If you’re having a baby, nature has arranged the perfect food for your child—breast milk. I breastfed my three strong and healthy children, much to the dismay of my family and friends. Even my mother, who breastfed me, was influenced by the times to believe that breastfeeding was old-fashioned.

But I’m glad I followed my heart. Yoga has woken me up to nature’s wisdom and the many benefits of breastfeeding for both mother and child, which I’d like to share with you.

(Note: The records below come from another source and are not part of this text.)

One turning vector, and how many steps it has turned
The counts run from 0 to 41.
[104 118  83 124 126 142  94 158  87 112  90 148 152  78 113  88 176  92
 141 115 100 146  94] | 39
[ 99 118 106 126 132 128  90 122 120 108  84 153 143  95 109 110 201 101
  79 128 124 141 131] | 41
[111 126 158 142 110 143  78 118 138 159 115 168 102  95  90  91 127  84
 113 123 113 112  96] | 32
[145 111 132 172 124 134 118 115  91 107 112  99  68  83 108 153 110  87
 116 170  90  80 114] | 24
[137 118 121 162 122 134 143 132 117 116 127 122  70 107 130 165 103  93
 120 161  65 124  91] | 25
[122 107 132 161 129 144 115 115 100 131 111 124 103  98 103 153 114  88
 173 196 127  54 101] | 22
[104  78 113 135 146 163 122  93 122 151 132 128  97  83 171 156 132 137
 176 145 107 113 107] | 18
[130 105 110 109 143 128  83 106 135 132  73 127 143  97  85 164 191 134
 105 113 146 131 148] | 4
[146 109 112 140 139 124 119  95 135 112 120  88 118  71 123 196 182 125
 120 160 106  95 138] | 14
[129 117 150 159 126 151 116 140 104 128 103 103  84 100  84 182 106  95
 137 172 123  73 119] | 23
[105  87 111 122 134 144 106 144  80 148  96 113 105 104 152 152 142 132
 168 143 158 147 136] | 9
[106  95 161 139 141 165  97 144 115 154 124 113 125  77 110 130 109 102
 162 165 148  60 119] | 21
[109 119  96 133 119 159 109 161  80 129  91 154  98  94 120  94 102  98
 105 131 131 155 119] | 37
[ 84 100  60 136 116 148  95 182 100 126  88 123 124 105 135 134 178 108
 141  81 112 189 128] | 0
[ 98 103  91 144 114 163 133 138 118 109 125 123  74  97 167 146 110  95
 155 124  71 133 103] | 27
[122  80 109 139 141 124 125 133  88 105  87  93 153 107 119 165 155 122
 172 148 146 108 122] | 12
[128  71 101 134 150 148 124  84 149 150 117 137  82 100 147 170 117 140
 144 149 101 122 114] | 17
[ 98 116  95 139 118 134  99 130  94 110  85 137 154 104 102 119 184 104
 121 125 116 133 115] | 40
[104  75 130 114 142 172 118 160  65 141 107  99 123 102 144 164 160 127
 177 142 168 125 132] | 10
[134 137 145 161 119 130  86 110 142 172  69 175  77 105  71 123 130 102
 109 140 118 114 104] | 33
[ 83 107 100 106 121 126 100 130 127 122  86 130 165 107  88 150 190 117
 132  97 129 145 135] | 2
[134 135 135 139 114 122  84 112 111 161  93 157  64  89  95 121 115  92
 104 151 141 159 104] | 34
[124 108 104 139 152 131 139 103 125 112 109  86  95  98 152 190 143 143
 117 145 111  89 133] | 15
[121  87 109 119 138 165 114 140  91 113 113  83 133 101 132 169 158 119
 171 138 153 109 128] | 11
[129  82 123 120 135 134 134  89 137 122 105 121  90  83 143 182 144 141
 133 164 101 131 130] | 16
[136 122 138 141 105 147  90 117  92 165  94 170  54 102 120  97 121  92
 103 143 134 175 108] | 35
[ 88  80 134 120 138 180 104 133 116 183 135 100 111  92 125 134 125 111
 179 150 147  82 113] | 20
[133  73  99 122 131 136  98 125  89 149  92 115  88 121 154 140 137 130
 157 144 164 178 153] | 8
[135 112 126 144 139 142 102 134  95 100 104  73 147  91 106 196 182 121
 125 164 150 108 123] | 13
[131  79 133 118 138 131  87 116 124 163  72 141  74 131 131 170 159 124
 119 126 172 147 160] | 6
[ 79  90 112 129 124 164 118 127 137 136 137 146 107 106 120 103 129  96
 147  99  81 109  79] | 29
[126 116 101 162 109 153 148 130 103 113 103 107  74  99 144 135 117 105
 126 145  69 140 102] | 26
[ 98  83 135 104 155 172 100 108 129 154 111 122 107  97 155 144 104 120
 186 151 117 102 121] | 19
[126  95 142 140 144 141  96  86 125 159  81 133 111 122 101 171 172 146
 116 130 164 146 155] | 5
[125 130 127 133 106 128 102 131  56 149  98 150  79 107 136 100 120  88
 118 118 110 188 115] | 36
[128  87 143 127 144 128  99 101  92 160  86 127  96 124 144 173 143 121
 150 146 163 169 149] | 7
[ 91 115 133 143 127 145 112 110 152 169  88 157 123 108  89 125 153  65
 125 127  93  97  81] | 31
[ 74 100 102 136 131 166 124 137 120 136 132 137 114  79 158 123 121 100
 141 111  46 105  98] | 28
[ 95 112 102 109 116 129  87 110 142 148  83 133 165 105  87 178 203 115
 124 100 139 147 138] | 3
[ 90 106  96 118 126 140  92 156 115 126 101 127 142  96 111 142 170 103
 144  82 119 165 109] | 1
[ 77 111 130 144 123 171 100 109 156 147 124 162 129  77 104 118 150 106
 145 100  95  92  99] | 30
[ 79 126 125 133 111 142  94 180  83 120  89 158 127 103 153  81 157  87
 142 102 121 166 121] | 38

First, here are some of the benefits for your baby:

  • Breast milk protects baby from disease. Colostrum, the first substance to come from the breast, is rich in infection-fighting antibodies. It also contains living immune cells. The milk itself provides effective immunity against a number of infectious diseases, including mumps, diphtheria, salmonella, pneumonia, and other respiratory diseases. It also decreases the incidence of ear infections, diarrhea, and chronic diseases like diabetes, multiple sclerosis, and juvenile rheumatoid arthritis.
  • Breast milk contains all the nutrients a baby needs during its first months, including iron and vitamins C and E.
  • Mother’s milk is easy for baby to digest and utilize. On the other hand, about 50% of cow’s milk passes through the body unused, creating extra work for the child’s immature excretory system.
  • Breast milk does not cause allergic reactions as cow’s milk and infant formulas can. It is believed that early exposure to allergens can lead to more severe allergies later in life. This is especially important if you or your spouse have allergies, as your child can inherit this tendency.
  • Breastfed babies have an almost pure culture of Lactobacillus in their intestinal tracts. These beneficial bacteria quickly multiply, helping to break down food, make vitamin K, and dispose of harmful bacteria. The breastfed baby’s stools are small and sweet-smelling, sometimes occurring only every few days. On the other hand, bottle-fed babies have mostly putrefactive bacteria such as E. coli in their intestinal tracts. As such, their stools are usually large and have a stronger smell. These infants are more likely to come down with gastrointestinal diseases.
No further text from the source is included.